= Ramya Jirasinghe =

Sri Lankan novelist

Ramya Chamalie Jirasinghe (රම්‍යා ජිරසිංහ) is a Sri Lankan novelist and poet. She was shortlisted as one of the finalists of the 31st Gratiaen Prize nominations for the year 2023 which she eventually won.

== Career ==
In 2009, she was honored with joint runners-up prize for having submitted a thought-provoking opening paragraph of a fictional novel titled The Letting Go. It was revealed that she submitted the paragraph after learning about a British newspaper advertisement displayed by The Guardian, which insisted that there would be an outright contender to win the Orange Prize award.
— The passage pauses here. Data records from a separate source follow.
Each row of a before or after table is a point. The points were changed in one or more steps. Then noise was added and the rows were shuffled. The steps act on how far a point lies along the listed directions, d1 being the first. Write out the steps. A step turns or swaps two directions, mirrors them in a line or flattens them onto one, adds a multiple of one to another, or multiplies one. Angles are multiples of 10 degrees, from the lower direction toward the higher: turns from -170 to 170, lines from 10 to 170 but not 90. Use the fewest steps. Two steps may share a direction if one is a turn and the other turns, adds or multiplies; they go together, in the order done. Otherwise the lowest direction goes first.

Directions:
(1): [ 44 -26  48]
(2): [ 16 -53 -43]
(3): [ 53  38 -27]
Before, 10 rows:
[[-30  -7  53]
 [-10  -3  -5]
 [  6 -15  90]
 [ 30 -42 -32]
 [-60  49 -15]
 [-20  59  28]
 [  3  28 -30]
 [-53 -26  85]
 [ 48  38  11]
 [-25  18 -14]]
After, 10 rows:
[[ 25 -47 -24]
 [-23 -24  20]
 [ 10  95 -40]
 [-28  -1   4]
 [ 56  74  -4]
 [ 22  -4  54]
 [-34  41  39]
 [-12   3 -11]
 [  9  57 -17]
 [-76  21  20]]
Steps: mirror d1 and d3 in the line at 30 degrees

Directions:
(1): [ 64   1 -35 -23 -48 -35  54 -29]
(2): [-19  16  37 -29 -89  41 -25  -9]
(3): [ 69  53  11   6  32  47 -32 -34]
(4): [-19  58 -72  23 -24 -28 -47  15]
(5): [ 11  41  22 -76  20 -27   1  62]
(6): [ 51 -20  40  55 -28 -32 -29  53]
Before:
[[-49  47 -21 -10  38  77 -59  12]
 [ 14  -2 -42 -36  36  49  29 -75]
 [ -2  54  28  50 -15  -5 -66  18]
 [-12 -23 -13  42 -67 -15 -11  -2]
 [ 64  45  46 -86 -75   7   1  56]
 [ 13  12  54  -1  21  44 -57 -17]
 [-44 -27 -35  45 -73  37  39 -59]
 [-24  32  -3 -46   9 -19 -55  55]
 [-13  -2  42  -4  22   0 -32  62]
 [-73  14  -2  -9  72  30  -1   0]
 [ 36 -44  30   0 -87  -6  22  15]
 [ -5 -13   1 -21 -18 -58  18  13]
 [-34 -48  56 -11 -52  -3  53   7]
 [ 11  16 -15 -21  79  -6   8   1]]
After, 14 rows:
[[-59  43 -44  -7  59  43 -48  31]
 [ 18  -8 -17  51  63  -7 -15  -3]
 [ 45  17 -58 -34  69   4  25 -32]
 [-38  60  21  15 -39  -8 -60  23]
 [-16 -31  67 -36 -25  25  63 -19]
 [-10 -45  13  18 -25 -28  18 -23]
 [-11 -13 -14  41 -86  87 -10 -84]
 [-49   7   0   9  94   7  -1  23]
 [-66 -30 -20  38  -6  16 -54  -9]
 [-12   4   7 -45 -62 -27  13  28]
 [ 26 -25  29 -34 -85  26  29 -16]
 [ -8  31 -11 -95 -17 -21  76  26]
 [-30 -19  37  33   2  35 -42  19]
 [  3  43  27 -17  21  36 -67 -15]]
Steps: mirror d1 and d5 in the line at 170 degrees; turn d2 and d6 by -40 degrees; turn d3 and d4 by 30 degrees

Directions:
(1): [-36 -24  59   7  19  15 -18 -54 -16  88 -33 -35]
(2): [ 15 -28 -38 -32 -81 -22 -53 -19  -7  -4   5 -77]
(3): [ -5 -39 -13 -65  -4  -2 -18  48 -82  34  -4  56]
Before, 12 rows:
[[ 14  -4 -18 -10   0 -12 -15  57  -9 -42  10  20]
 [ 15 -35 -54 -54 -73 -20 -45  20 -39   2   0 -35]
 [ -8  -9   4  37 -32  -5 -20 -79  27   9  -7 -93]
 [ -8 -11  22  49 -29 -12  -6 -69  31 -13  -8 -95]
 [ 10   9 -63 -14  -8 -10   8  48 -15 -23  18  58]
 [ -7 -21 -14 -31 -15  -7 -27  15 -21  12   8  -9]
 [ 15   1 -38  -2 -20 -27  -6  19   9 -38   1   6]
 [ 22  14 -27 -20  17 -11  10  72 -52 -37  13  94]
 [ -1   5  -6  -7  54   4  41  34   0  -3  15  38]
 [-35 -13  16 -19  27  -7   5  10 -29  34 -10  39]
 [ 23  11 -41 -41 -54 -20 -26   8  -6 -36  10 -22]
 [ 10 -10 -37 -14 -30  -5 -10  14 -10  -6  30 -21]]
After, 12 rows:
[[ 27  34 -37 -24 -17 -14   6  30   5 -61  18  24]
 [ -8  23 -29  15  36   5  30  29   2  -2   8  69]
 [ 12 -15 -40   4 -55 -19 -23 -31   3 -31  12 -61]
 [  8 -20 -17  13 -51 -22 -11 -22   3 -42   7 -62]
 [ 30   1 -67 -28 -49 -18  -8  46  -4 -56  18   1]
 [-33 -16  17 -13   9 -11  -9 -14 -14  36 -14  -1]
 [  5   9   8  10  31  -1   1  48  -1 -32   2  34]
 [ 15   4 -37  -2  -9  -2  11  27   1 -23  33   6]
 [-16  -3  21   0  61  10  33   6   1  35   1  14]
 [ 11  10 -22  10  11 -19  15  24  12 -34  -3  35]
 [  0  -7 -20 -18 -11 -10 -14  21  -3 -13  17  -5]
 [  0  26  22  21  58   7  26  29 -28   1  -5  80]]
Steps: turn d1 and d2 by 50 degrees; multiply d3 by 0.4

In June 2024, she was adjudged as the winner of Gratiaen Prize for the year 2023 in recognition for her debut novel titled Father Cabraal’s Recipe for Love Cake. Her literary work Father Cabraal’s Recipe for Love Cake is yet to be published for public view and it eventually garnered attention from prominent writers who declared it as the best literary work by some distance. Her debut novel focuses on the topic surrounding around the plight of slavery in South Asia, experience of African individuals and Arabian traders during colonial era.

She was also previously shortlisted for covered prestigious Gratiaen Prize in 1998 and 2007. She was also crowned as the winner of Youth Poetry Award of the National Youth Council of Sri Lanka in 1992. She also won the English Writers Cooperative's Poetry Competition in 1997. She also received the State Literary Award for Poetry in 2011 which she shared with Vivimarie Vanderpoorten. She won the 2011 State Literary Award for her work There's an Island in the Bone. She also worked with contemporary artist Anoma Wijewardene on notable exhibitions such as Deliverance and EarthLines in 2012 and 2016 respectively.